Audiences will likely “laugh themselves apoplectic” while on this “amiable jaunt,” said Alexis Soloski in The Village Voice. The antics of stiff-upper-lipped Brit Fogg and his bumbling French manservant Passepartout are “just as outlandish and rollicking” as in the 1873 original. But slapsticky humor and corny jokes too often threaten to derail this voyage. “Nor has the play dispensed with some of literature’s more impertinent national stereotypes”: Top-hatted Englishmen and gunslinging American cowboys are not the only caricatures here. There’s also too much mugging by the actors, who for the most part sport “dreadful facial hair and worse intonations.” Yet Haney’s bare-bones production is “much too genial” for its shortcomings to matter much.
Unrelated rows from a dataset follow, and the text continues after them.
Each row has a class, written after it.
[  1  -8 -44 -47  11  31  26 -16  17  18  -1 -21  13  -2  12  21   5  -8
  17 -46  12 -35  -8  -7   7  23 -14  -6  27 -23  -9 -14 -20  17   3 -70
  15  28  -4  32 -38   1]  J_316
[  0  -4   0  15   6 -36 -39 -11 -24 -72  20 -44 -20 -21 -39  15  21  11
 -48  48  23 -73 -83  -6  13  -7  -7   2   3 -11  27 -26  29  11  25  -4
  37   4  -1 -36   9 -26]  J_374
[ -3   8  11  38  -9 -13 -11  13 -24 -63  34 -51  18 -19  -2  49 -16  45
 -26  33 -20  -6 -76   4  -1 -24  36 -17  19 -15 -21 -12 -11  13  12 -13
  30   0   7  -4   6  -5]  J_381
[-28 -28  16 -25  19 -17  -7 -12  32 -39 -37  25  26   4  29  -3  47  15
  29  -7   6 -30   7  -9   2 -36  -1 -19 -27  11  -6 -23 -31  -5  11  31
 -23  18 -10 -40  -3   7]  J_467
[ -2   2   8  32 -29   1 -23  34 -34 -67  42 -43   3 -46 -11  54  18  38
  -4  51  -9 -39 -41   9  13   2   6 -20  21 -19  -3 -20  19  40  -3 -29
  15  15  19 -46  -9 -20]  J_381
[-14  19  -5  18 -13 -60 -33  33 -26 -18   2 -19   3  -2 -26 -25  -4 -17
 -57   8  27  -7 -48  -4   3   4  22 -10 -18  -2  22 -39 -34  30 -40  -5
  46  -9  23 -17   5  10]  J_795
[-33  -7 -33 -19  -9  25   4  -4  16 -15 -15  -8  40 -10  13  -8  75  -8
  34 -21  22 -46 -18  15  18   6   3 -23   1  -8 -10  -5 -35  12   1 -32
  20  26   7  -8 -39 -26]  J_374
[-31 -18   9  10  18  15 -19   7  25 -14 -33  13   6   5  21 -24  45 -24
  35   0  30 -28  -5  17   0   7  -9   0 -14 -13  16   8 -15   9   2 -23
 -20  16   5 -27  -6   7]  J_795
[-37 -16   8   1  -1  55  -6  -4  31 -16 -28 -18  13  -9  34  24  51  11
  43 -41  25  -6  -1  16   6   4  23 -31 -11 -12 -29   2 -21 -21  22  12
 -32   7 -14 -21 -10 -14]  J_497
[-10   7  22   3  25 -12  43  76 -22 -40  17  18 -16 -81  56  29 -46 -22
  33  -9  21  40  28  -2   7 -24 -28   4  20 -47 -66  18 -61  67 -67 -26
 -10 -18  -3   4 -12  10]  J_270
[-13 -12  -4   9  17  19  19  23   4 -18 -24  -4  22 -19  30  12  23  -8
  26 -20  37 -29  -9  30   1   5  12 -10 -15  -2  -1  15 -38  22  -3 -24
  -6  12  12 -19 -30 -16]  J_660
[-21  28  20  15 -25 -13  -3  23 -20 -21  12 -45  13  -7   5   4   5 -26
  -9  35  34  32 -39  10   6  33  27  -7   1  18  -8  -8 -41  60 -41 -11
  23 -18   6   4  -3  37]  J_381
[ -9  -8  -6  20   7 -37 -34  -4  -4 -59  25 -29  -3 -17 -17  16   5  -2
 -43  15  26 -27 -58  -4  12 -14  -1  -9  -1 -21  -3 -16   0  -7  27  13
  61  15   1   7   9  -3]  J_270
[-12 -20 -26 -14  24  24 -13   1  30 -17 -43 -11  -6   5   7   2  22  17
  11 -51  21 -44 -40  18  -1 -19  -2  -4 -17 -22 -19   2 -11 -15  33 -45
  14  29   4  -6 -11 -25]  J_497
[ -5   1 -27  -7  23  21  35 -30   5 -44  -6 -18   6  -4  -1   4   2  27
 -25 -12  41   1 -40  13  -2   0  -1  -3  -7  27   8 -24   3  10  17  -9
  44  21  -9   2 -15   6]  J_270
[-18   0  31   9 -14   1 -10  55 -19 -71 -31 -20  25 -55  40   0  18   7
 -23   6  37 -26 -18  20  -3  35  25 -33 -44   7   6 -38 -33  69 -14 -40
  10   7  25 -61  -2  -8]  J_699
[-15  23   2  31  -3 -17 -17  57  16  -2  10 -37  28 -21   1  23  26 -58
 -46  -4  29 -16 -33   2  23  61  64   4  -4   7  18   0 -50  28 -36   4
  28 -20  11  14   3  26]  J_795
[-40  -5  -7 -28   0  38   7 -27  43  14 -33 -18  11  13  28  -2  58  -7
  35  -7  18 -32  -1  14  11   1   2   2 -10  -8  -7  10   7 -21  -3  14
  -5  15  -3  12  -6 -20]  J_467
[ -5 -38 -59 -14 -17  18 -57 -19  30   2 -34  28   4  -5   7  19  87 -30
  73  30  27 -52  51 -23  46  17 -69   8  -8 -42   6  51  11  16   7  -1
  -6  18   9  -4  -7 -48]  J_467
[-17  21  -6  -1 -40 -11   5  13 -40 -18  12 -43  -5 -12  -5  15   5  -7
 -41  19  34   2 -33   7   9  32  -2  21  -2   9 -16   1  -6  58 -39   8
  68  -9   8  12 -14   6]  J_881
[ 11   1   9 -30  24  19  15 -33  27  -5  -1 -22 -12   3  -6  25  10  24
   1 -30  25 -31   5 -19  -8 -25 -17   1  -2 -10  10 -16   4 -25  32  15
  17  -3 -32   5  -4   0]  J_316
[ 12  -7  -6 -18  13   6  25 -23  -9 -23 -14 -23   4 -32  35  40   7   1
  -4   3  27  -8 -22  -4  -8   6   5   3  13  14  29 -24  -8  31   4 -21
 -13   6  -5 -18 -21  18]  J_881
[ 11 -19  -9 -10   8  14  16  -9   7 -23 -25 -23  -3  18   7  19 -31  14
 -45 -32  28 -10 -31  13  -2   2   4  -4  -3  -7 -19 -14  10  11  17 -24
  29  19  -3  -5   6  -3]  J_381
[-16  20  -5  46  -6 -15 -12  29 -21  19   9  -3  24  -3  10 -13 -17 -27
  29  38   0  30 -23  -1   6  22   5  18   7  -6  22   1 -53  41 -44 -47
   7 -23  30   2  25  21]  J_316
[ 25 -15  -6   0   5 -26 -13  -4 -28 -40  36 -20 -17 -10  -3  52 -18  17
 -22   9  -2 -18 -61  -6   4  -9  -7  -8  17 -36 -44   0  16  -3  24 -18
  22   2   4   3   0 -20]  J_325
[ 49  -1 -14  -5  -5   4  29  -3  -7  -4   1 -11   1 -20   1  39  -3   9
 -55 -20  31 -32  12   4  -4  23 -10   3 -25  -1 -10  25  -7  32  13 -14
  41   7   0   8 -22   1]  J_660
[-67  49  34  26 -56  18 -66  44 -55 -51  17 -46  58 -45   2  20  53 -16
 -42  24  21 -50 -45 -25  41  33  45 -17 -26  36  11 -26 -61  53 -70  17
   7 -33  44 -15  18  18]  J_907
[ 22 -35  -7 -10   1  34   9 -14  12   4  -5   6  -7   0  14  37  -8  20
  -8 -38   4 -20   8  -7   0  -8 -28  17   5 -13 -21  26   8 -18  26  17
   9  12   1   8   5  -5]  J_316
[-32  30   0  15 -31 -78 -22  30 -35 -31  24 -46   6 -29 -24 -14  38 -27
 -67   5  54  17 -27 -21  -8  15  44 -15 -14  -4  16 -47 -65  66 -29 -29
  63 -25  14  11 -34  16]  J_888
[-25  -3  29  32  -3 -11 -58 -28 -19 -80  17 -12 -25  15 -17  16  -3  25
 -22  -8  27  16 -91  12  13   0  20 -17  20 -23 -38 -42  20 -24  38  39
   4   8 -31 -13  62  12]  J_881
[-45   6  23  44   0 -47  15  46   0 -43  46 -37  35 -50  30  10 -38 -29
 -16   1  43  33 -13 -31 -14  55  29   1 -26  23 -13  13 -70  74 -24   2
  16 -18  -8  11 -27  33]  J_907
[ -8   1  -6  33  10  -7 -41  23  -6 -63   6 -12  11  13  -7  29  -6  38
 -20  23 -21 -20 -67   4  15  -4  -1   2   9 -17 -25   1  -5  -6  20  19
  56  23  -2  -9  36   0]  J_795
[-44  13  -2 -11   8  22  10   5  19  13  -6 -24  16   1  25 -18  52  -1
  48 -18   8  -5   8  13  -3   0   7 -11  -2 -15   7 -10 -13  -1  -8 -24
 -27   3   0  -1 -24 -21]  J_888
[ -2  -6 -11  17  21 -38 -41   0 -11 -39  20 -30 -21  -3 -34  24   6  14
 -38  25  -1 -24 -71   2   7 -12  -7  11  15 -30 -17  -2  20 -36  17  13
  56  20  -7  12  12  -9]  J_907
[ -3   7   6 -39  12  40   0 -13   6  30 -21  -2 -29 -10  31  30  -7 -13
  53 -37  -7   2  -4   0  -3 -19 -23   0  14 -19 -10   6   6 -30 -10  -9
 -24   4  -9  -4   0 -16]  J_497
[ 30 -15   0  -4 -17  17 -10  -3   3  -7   6  -1 -12   5   3  13  39  21
 -41  -1  15 -29  17  25   3  33 -42  14 -38  -6 -29  19  40  10  38  44
  14  10 -11 -29   7 -10]  J_881
[-18   7 -10  -1  38 -55 -40  12  -2 -39  12 -27  -3  -8 -33 -16  47  -4
 -32  16 -11 -28 -51   1   3 -18   6  13 -18 -37  15 -47 -13  -8  19 -17
  56  -8   8  13   5 -16]  J_699
[ 26   2 -11 -34  25  -7  15 -34   5  -4 -34  -6 -41  12  -6  12 -21   5
 -22 -26  21  -8 -23  -1  -6 -26 -12  20   9 -16  -9  -6  15 -11  29 -13
  35   6 -23  21   6  -6]  J_881
[-14  22  -1 -13   2 -68   0  12 -21 -18  10 -26  10 -12   4   1   0 -43
 -26   8  33   0 -41 -17   7  15 -10   0   8 -12  -6 -27 -44  54 -54 -28
  37  -7 -11   5  -7  21]  J_374
[ 25  -8 -24  -2  22 -47 -31  -1 -22 -65  18 -18  -7  -2 -27  11  -1  27
 -29  46  23 -32 -65   1  14 -15 -20 -14   1 -37 -13 -42  12  13  10 -26
  48  14   9 -12  20  11]  J_325
[ 25  -3 -30   4  17   3 -15   2 -20 -53  -5 -12 -24 -15  -8  31   9  31
 -53  18   1 -35 -69   7   3 -18 -16  16  14 -21  -6  -2  33  -6  17  21
  54  22   5 -18  18 -15]  J_795
[-37   2  15   6   6 -46 -40  39 -44 -36   6 -32 -16  14 -18   2 -15 -50
 -77  26  43  -2 -75  20   8  43  20  25 -12 -15  -4 -44 -29  45 -38 -36
  82 -22  20   0  20  21]  J_325
[-10  25   6   1 -14 -52  14  29 -35 -22  24 -38   9   8 -16 -19  27 -36
 -38  14  36 -21 -41   7   5  24   4   5 -12   1 -10 -29 -34  69 -44 -41
  25 -17  17 -19  -4  25]  J_660
[ 16  -6 -24  13  25  25  65 -19   4  14  12 -12  14 -10  18  32 -30 -15
  16  -9  62  23 -23  36   5   7  10 -31  28 -12  -2 -20 -32  28 -16 -83
 -12   9   1   9 -53  21]  J_270
[  4   1 -15  14 -15  -7 -49   1 -36 -10  21  -7 -10  -8 -24  -6  27 -16
   3  66  -8 -30  10  -5  29  11 -49   2 -16 -35  -3  19  35  32   6  -2
   0 -21  19 -13   6 -47]  J_381
[ 19 -40  -4  31  17 -40 -32   8 -15 -53   6  -8 -11  -1   2  35  14   0
 -11  19  -3 -21 -60   1  24 -16 -17  17  29 -37 -43  11  17 -15  31   8
  16  21   3 -22  25  -3]  J_881
[-15   3  10  16  17  36 -12   5  19 -17   1 -25  30 -12  27   6  46  19
  25  12  15   3   2  18  -3  24  -3 -19 -13  -2  14 -10   2  -8  29  15
 -27   9  -4 -16  -9 -11]  J_699
[  1 -30 -32 -32 -27  62 -18  -7   7 -18 -31 -30  11  -4  13  -4  43  -1
   1   5  39 -59 -17  21  16  11 -24 -13 -18  10  -1  33  16  22  11  10
   7  23  25 -15 -30 -28]  J_381
[-42  14   3   1   2  42 -12 -29  17 -14  -1 -59 -37   7 -36 -12 -12  32
 -60 -14  14   5 -35 -24  -6   3  37  26  12  12  15 -24  17 -46  24  39
  36  -5 -20  19  15 -11]  J_467
[  0 -27  -4  16  11 -25 -34   3  -9 -45  15 -14  -6  -3 -12  42   9  32
 -19  14   1 -35 -42   3  10 -11 -26   9   1 -30 -17   3  15 -11  18  34
  39  15  -6  -3  14 -14]  J_316
[-26 -12  -8 -14  10  18  -7  15  31 -28  -5 -11  33 -21  36  11  58   8
  32  -4  41 -45  -6  11  -2  -9 -14 -18 -21  -8   2  -5 -33  27  -1 -12
 -12  16   6 -20 -37 -16]  J_467
[  1  29 -36  34  16  42  88   2  33  41  12 -15  61  31  17 -60 -21   5
  52  -8  25  11   6  -9  -2 -48 -24   0  28  -2 -13  45 -15  10 -26 -61
 -31  -4   4   9 -31   1]  J_270
[ -4  18 -29 -23  20  49   3  -7  29  -9  -3 -27 -10   1 -16  -5  -6  -8
 -44 -51  25 -32 -45  -4  -1  19  33  -3   7   4  -3  -9 -16 -16  60   4
  60  21 -15  30 -22  -2]  J_795
[  7  22 -12 -20   2 -36  -3  12 -32 -19  35 -28  -3   5  -4  57  32  -1
 -12 -13 -13 -27 -66   7  23   3 -18   3  24 -28 -46 -18  10  15 -23 -33
  52  21   0  12 -12 -14]  J_888
[  3 -49  -4  99   4 -37 -71  30   4 -68  33  -2  42  14 -12  46  -2   2
 -51  44   0 -43 -80  27  29  10  22 -12  10 -50 -22   6  16  -3  48  12
  25  30   9 -35  41   2]  J_381
[-30  -4  23  28 -35  48 -46  11   1 -29  -8 -32  -1 -17  -6  -6  66  29
  -3   5  18 -37 -16  11   6  -6   6   2 -27 -18   5   7  -9  -1  11  -3
 -12 -13  28 -29   7 -22]  J_699
[ 13  -4 -19   8  -4 -21 -48 -15 -24 -39  25 -43 -25 -22 -29  35   9   9
 -49  27  -7 -24 -76  -3   6   7   9   1   8 -20   8 -21   8   2  30 -12
  52  13   4  -8  -4  -9]  J_381
[  4  -2   8  -2  33 -24   2  44  44 -46 -46 -16   1 -10  31  51  19  21
  34  25  18 -37 -26  32   8 -31  20 -21   4 -28 -17   1   0 -13   9  12
  18  19 -22 -30  20 -42]  J_467
[ 23 -19  -9  11 -11 -31 -35   6 -16 -32  13 -14 -11  -7 -20  30  11  -6
 -33  21  -6 -32 -34 -12  16 -12 -20   8  -5 -27 -39  27  15  -1  24   6
  67   4  14  11  14  -8]  J_497
[ 17 -13 -18 -13  16  11   8 -16  -9  11  -5   4 -26  -8 -19   8 -32   4
 -26 -39   9 -14  12  -4  -6   6  -2   2  -4  -3  14   0   2 -12  25 -10
   6  10   0   8 -23 -24]  J_660
[-12  20  17  35  17 -22 -38  16  -8 -26  41  18  15  10 -22  18  -5  16
   5   8 -64  15 -33 -16  22  -8   8  -2  48 -16 -41   5  -3 -48  11  36
   2   8 -35  10  40  -4]  J_374
[-34  29  21  -6  20  18 -13 -21   0 -10  -3 -37 -13  -9   1  11  19  29
  28 -10  13  17  -9  -3  -9   7  11 -24   3   7  19 -42  -6   1  10 -23
 -52   5 -26 -12 -25  -6]  J_381
[  3  -8  -6  19  11 -44 -32  -7   5 -55  27  -7  -6  -8 -21   4  27  22
 -48   8   4 -61 -65 -24  -7 -58 -14  17   1 -30 -10   2  31 -16  40  16
  41  16   3  -5  14 -29]  J_467
[-10  11  -4  -7   1 -54   5  24 -16 -15  11 -39   3  -7   3  24 -13 -28
 -19 -11  43  -1 -55  -9   6  20   2   4   7  -6 -17 -13 -42  45 -41 -15
  50  -3  -7  14 -15  18]  J_316
[-15  32 -36  39  10 -48 -31  12  -4  -2  41 -32  29   8 -38   2 -14  38
   1 -24 -20  11 -58 -19   5 -22  -1 -19  12 -42 -28 -12 -25 -24 -17 -49
  58  20 -11  32 -16 -12]  J_497
[ 14   5  -2  15  23 -27 -35  -5  -9 -51   5 -17  -4  13 -19  21  61  26
 -20  66   2 -41 -42   5  10 -23 -43  18  -7 -17 -22  24  33 -12  29  27
  33   5 -10  -3  27  -5]  J_907
[  8 -15 -14 -23  10  15  15  -6   7   0 -14  -5 -20   4   1  -9 -29   6
   8 -37  12   8   7 -12  -1 -12 -16  12  18  -6 -13  -6   3  -9  21 -12
  10  13  -1   8  -3  -8]  J_881
[-35   9  61  16  -6  71  -7   0 -24 -11 -16 -38 -11 -11 -16 -18 -86  29
 -91 -38  12 -24 -32  12 -20   4  88 -37 -29  32  29 -72 -29  -3  31 -43
 -26 -24  22 -34   3  11]  J_497
[-23  15  -7 -12  15  -5   0  -9  -8 -39 -23   6  14 -39  27 -22  19  20
 114  18  29  -7 -24 -14 -19 -59  -5 -38 -11   4  33   1 -25  12  -2 -46
 -14  -2  11 -27 -38 -50]  J_325
[  0 -19   3  39 -11  54 -28  51   9 -13 -19   5  -4 -34  19  17  -4  44
 -10 -49  -2 -26 -20  20  -4  -5  13  -2 -30 -11 -21  24 -31  -3   9 -20
 -32   9  20 -62   4 -22]  J_497
[ 16 -17  -4  15  19 -28 -38   6 -18 -70  11 -18 -22 -19  -6  27  -7   8
   2  20  17 -12 -61  -8  18 -23 -18   5  22 -25 -21  -7  12  -6  38  17
  33  10   0  -9  28 -13]  J_881
[  8 -16 -15 -50  26  23   9 -41  -4  29 -40   3  -9  57   4  13  -5  18
   4 -43  -5 -21  -6  24  18  -8 -42  11   9  -6 -11 -36  43 -36   2 -25
  -8  33   7  10  14 -12]  J_881
[  2  25  18 -26  30   9  15  -5  18 -24  -9 -19 -17 -15  20  35  -8  33
   4 -16  -6  -7 -20 -18 -10 -19   5   1   8   0 -17 -20 -11  -9  21 -12
   4  11 -27  -3   4  -7]  J_467
[-31  51  22  17 -17 -52 -33  37 -41 -18  30 -38  -3 -44  -9  -1  27 -33
 -25  -1  30  27 -36 -23   3  27  41 -10  -7  13  32 -53 -55  46 -47 -24
  23 -28  13 -10  -9  12]  J_888
[  4 -27 -32 -32  -1  28   0 -22   1  -1  -8  -9   7   3  29  40  30   3
  31  -5   5 -32 -26  21  14  10  -4 -31   9 -33 -38   2   8 -15  29 -18
 -12  20   6  -8 -25 -35]  J_325
[-10  -4   5 -14  11  10 -22  -8  12 -36 -16  -8  13  -8  26  13  47  30
  51 -11   9 -24 -12   3   0 -28 -22 -16   2 -19  -3  -5  -8  -8  12 -10
 -30  13 -14 -19   0 -12]  J_881
[-20   5 -14 -32   6  14  -9   8  19   5 -15  -4  13  -5  19  -6  67  28
  45 -51  -9 -21  -2  17  10 -13   0 -29 -12 -22 -15 -35 -29 -18  -7 -27
 -23  29   6 -18 -18 -16]  J_888
[ 15  21 -22  -4  -6  41  -1 -29  29  26  29 -28  -1   8 -28   3  20  19
 -74 -57   9 -12 -17  -1  -2  46  23  -9   3   5  -8 -16   6 -36  53  23
   7  13 -33  14  -6  -3]  J_374
[ -4  -6 -21 -19   2 -57 -33   5 -22 -60   9 -23  -1   3 -16  40  31  21
 -20  -2 -10 -36 -88  23   8 -15  10 -14  13 -16 -24 -36   7  -8  26   6
  72  31  -8  -5  -8 -31]  J_881
[ -6  -1 -24 -31   5  27   9  -8  17   2 -16  -7  -3  15   0  20  29   8
  -5 -16  27 -34   3  -1  11  -3 -22  15  -5  -4  -3 -19  -1  16   4 -16
  24  13   8  -1 -10 -16]  J_467
[  9 -26 -16   5  16 -47 -25   7 -14 -42  14   5  -4  15 -13  15  22   4
  -4  13 -15 -26 -49   4  20   0 -49  17  20 -24 -45   9  15   0  11 -16
  36  34   2  -4  15 -15]  J_374
[ 23 -36 -32  21  10 -28 -49  21  -8 -30   7  -7 -19   5 -26  31 -11  17
 -44  -2  -1 -52 -87  28  26   5 -18  16  -1 -41 -35  10   9 -18  16   9
  62  31  12  -7  24 -17]  J_316
[  7  25  10   8  -1 -77  -4  26 -44 -11  17 -37  -2 -10 -17  -4   4 -39
 -28  34  67   2 -28   9   3  21  -1 -15 -21   9  31 -46 -40  67 -50 -26
  11 -22  25 -17 -15  24]  J_660
[-22   8  25  57 -36 -32  -5  43 -21 -43  -1 -48  18 -21   0  40 -24  16
 -44  70  49   2 -30  31   3  57  16   7 -20  29  14  21 -27  75 -41   1
  75   5  12   3  -5  20]  J_374
[-32  -5  17  -3   8  24 -12 -19   6  -3  -6 -18 -16   6  11  32  -5  53
  36 -58 -19  18 -30  -2 -10  -7   1  -5  24 -23 -21 -22 -20 -45  -6 -29
 -21  23 -27  -7   5  -3]  J_316
[ -3 -19  31  -7  50 -20   4 -21  44 -31 -49  -2 -17  43  -7 -33  68 -31
 -30  13  46 -45 -62  60  -1 -36  36  10 -22  -6   7 -21  32 -51  45  36
  47  11 -12 -13  38  23]  J_888
[-41  55 -16  -5 -34 -20  -8  18 -13  14  31 -45 -10  -2 -24  -2 -20   5
 -67 -35  21  19 -37 -31   4  39  18  16  10   5 -18 -27 -23  38 -60   5
  24  -2 -13  31  -8  10]  J_467
[ -6  24 -18 -33   5  29  36 -28  -4 -12   8 -48 -14 -32  -4   9  17  30
 -15   0  39 -20   9 -24 -12  20   0   0 -20  18  18 -19  14  31  19 -15
   9  -9  -3  11 -45 -14]  J_325
[ 22   4 -27 -11   7  32   6  -9   4 -11 -19 -11 -15   5  -8  12 -18   6
 -36 -24  17 -22 -28  -6   4   9   7  -4   4  -6  -2  -4   2  -3  31 -12
  41  10  -6  -9   0 -15]  J_795
[ 10   8 -24 -11   3  43  10 -11 -11   6  -5 -22 -11  -6  -6   9  -5  27
 -28 -13   1  10  -7  -8 -18   4  -8   7  13  10   3   4   6   6  17 -35
   5   4   1  11 -23  -1]  J_497
[-11  -7 -16 -27  28  57   7 -32  -2 -40 -12 -30 -20  -1  12 -11   8  50
  15   8  16 -29 -29   7  -5  -5 -47  12 -10  -5  18 -10  32  18   9 -23
 -23  13 -10 -31  -2 -14]  J_888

The first two acts of Around the World work “in fits and starts,” said Mark Blankenship in Variety. By the final third, however, it “moves at the right, breezy speed,” thanks to a cast whose comic instincts are briskly in sync. As Fogg, Daniel Stewart finally settles into the role, taking a more reserved approach to the humor rather than “shoving it in our faces.” The show’s cleverest performances may come from Elizabeth Helitzer and Mark Parenti, who have no speaking roles but masterfully handle the visual and sound effects.